G8 press US on climate change, but make no firm commitments

Leaders at the G8 summit in Genoa are reported to have put pressure on US President George W Bush, and have announced that they welcome Russia’s proposal for a global climate change conference in 2003, but make no firm commitments.

At last week’s G8 Summit in Genoa, Italy, 20-22 July, the leaders of the world’s foremost industrial nations stressed their determination to find global solutions to the threats endangering the planet. “We recognise that climate change is a pressing issue that requires a global solution,” they said in a communiqué at the end of the meeting. The G8 announced that they are committed to providing strong leadership on the matter, providing prompt, effective and sustainable action consistent with the United Nations Framework Convention on Climate Change (UNFCCC) objective of stabilising greenhouse gas concentrations in the atmosphere.

“We are determined to meet our national commitments and our obligations under the Convention through a variety of flexible means, drawing on the power of markets and technology,” said the G8 communiqué. “In this context, we agree on the importance of intensifying co-operation on climate-related science and research. We shall promote co-operation between our countries and developing countries on technology transfer and capacity building.”

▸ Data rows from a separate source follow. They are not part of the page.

[[-11.0  64.5 -53.1  -6.1]
 [-19.6  59.8  24.9 -51.9]]
=>
[[-19.6 -11.0]
 [ 59.8  64.5]
 [ 24.9 -53.1]
 [-51.9  -6.1]]

[[ 10.8  -8.2 -67.0  40.8   5.9]
 [ 27.1  35.9  -4.1  53.9  16.3]]
=>
[[ 27.1  10.8]
 [ 35.9  -8.2]
 [ -4.1 -67.0]
 [ 53.9  40.8]
 [ 16.3   5.9]]

[[ 41.5  22.0 -40.3 -15.9  11.8  16.7]
 [ 45.9 -14.5  -1.8  39.6 -45.6  -0.6]
 [  8.7   7.8  38.1  -3.5  15.2 -19.3]
 [ 12.7  -2.4  32.8  -2.0   2.9 -14.8]
 [ 37.2  -2.3  15.8  -0.4  16.5  -9.6]
 [ 71.1   0.8   8.5  -1.1  11.0  -6.9]
 [ 54.5  10.8  -1.3  -4.1  34.4  -4.3]
 [-10.2 -18.0  29.4 -23.3  27.1 -12.3]]
=>
[[-10.2  54.5  71.1  37.2  12.7   8.7  45.9  41.5]
 [-18.0  10.8   0.8  -2.3  -2.4   7.8 -14.5  22.0]
 [ 29.4  -1.3   8.5  15.8  32.8  38.1  -1.8 -40.3]
 [-23.3  -4.1  -1.1  -0.4  -2.0  -3.5  39.6 -15.9]
 [ 27.1  34.4  11.0  16.5   2.9  15.2 -45.6  11.8]
 [-12.3  -4.3  -6.9  -9.6 -14.8 -19.3  -0.6  16.7]]

[[  9.5   0.6   0.0   4.2  -0.3  -1.7  -4.0]
 [ 11.6   0.6 -18.9   9.7  -6.9  -1.7  -4.5]
 [ 12.1   5.4   7.3   1.9  45.4  -1.7  -0.7]
 [  8.9  -6.0  64.6   1.9   0.4 -22.1  -5.8]
 [ 45.1  20.2  -5.7  -2.6  -2.9  -0.5  24.2]
 [-11.6   0.5   4.9 -25.0  -0.3   1.3  -4.0]
 [  9.7   0.6   5.9   1.9  -0.7  -4.7  -4.0]]
=>
[[  9.7 -11.6  45.1   8.9  12.1  11.6   9.5]
 [  0.6   0.5  20.2  -6.0   5.4   0.6   0.6]
 [  5.9   4.9  -5.7  64.6   7.3 -18.9   0.0]
 [  1.9 -25.0  -2.6   1.9   1.9   9.7   4.2]
 [ -0.7  -0.3  -2.9   0.4  45.4  -6.9  -0.3]
 [ -4.7   1.3  -0.5 -22.1  -1.7  -1.7  -1.7]
 [ -4.0  -4.0  24.2  -5.8  -0.7  -4.5  -4.0]]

However, Canadian Prime Minister Jean Chrétein is reported to have pointed out that although the US had agreed to produce an alternative plan for tackling climate change by early autumn this year, following the country’s departure from the Kyoto Protocol (see related story), he did not believe that they would be able to do so by then.

The G8 Renewable Energy Task Force, established at the G8 summit in Japan, in July last year, in order to identify the main barriers to the use of renewable sources of energy (see related story), presented its report at the meeting, saying that the G8 countries will have to work together to expand their domestic renewable energy markets in order to drive down costs for other nations.

“The expansion of the renewable energy market in developed countries is essential to the development of commercial renewable energy in developing markets,” Sir Mark Moody-Stuart, Co-Chair of the Task Force, and former Chairman of the Committee of Managing Directors of the Royal Dutch Shell Group, said before the meeting. “Many developed countries already have plans to derive a percentage of their energy from renewable sources. Implementation of these would lead to a significant reduction in costs as industry competed to meet demand in the most economical way.”

Dr Corrado Clini, Director General of the Italian Ministry of Environment, and the second Co-Chair of the Task Force, pointed out that there are problems which have to be overcome before renewable energy can be truly accessible. “We believe that our recommendations could help pave the way to overcoming these hurdles,” he said.

The report also states that:

  • priority has to be given to strengthening policies, markets, research and development, training and institutional capacity building, paying attention to sustainable support in developing countries;
  • innovative financial systems are required in order to achieve the necessary mobilisation of funds and loans for renewable energy in developing countries;
  • the need for mainstreaming sustainable energy in all relevant areas of development co-operation is critical; and that
  • G8 countries should support the development of mechanisms such as emissions trading, joint implementation and the Clean Development Mechanism, that are conducive to the support of renewable energy projects.

In reply, the G8 said that they recognised the importance of renewable energy, and pledged to ensure that renewable energy sources are adequately considered in their national plans, and would encourage other countries to do the same. “Renewable energy can contribute to poverty reduction,” the G8 said. “We will help developing countries strengthen institutional capacity and market-orientated national strategies that can attract private sector investment in renewable energy and other clean technologies.” They also called on multilateral development banks and national development assistance agencies to develop financing strategies for renewable energy.

The G8 also confirmed that they are still committed to ensuring that export credit agencies (ECAs) adhere to high environmental standards in developing countries, and that a final agreement will be made with the Organisation for Economic Co-operation and Development (OECD) at the end of the year.

With regards to the future, the delegates welcomed Russia’s proposal to convene a global climate change conference in 2003 in which governments, business, science and civil society would participate, and also announced that they are looking forward to the World Summit on Sustainable Development (WSSD) in Johannesburg next year, ten years on from the Rio Earth Summit (see related story).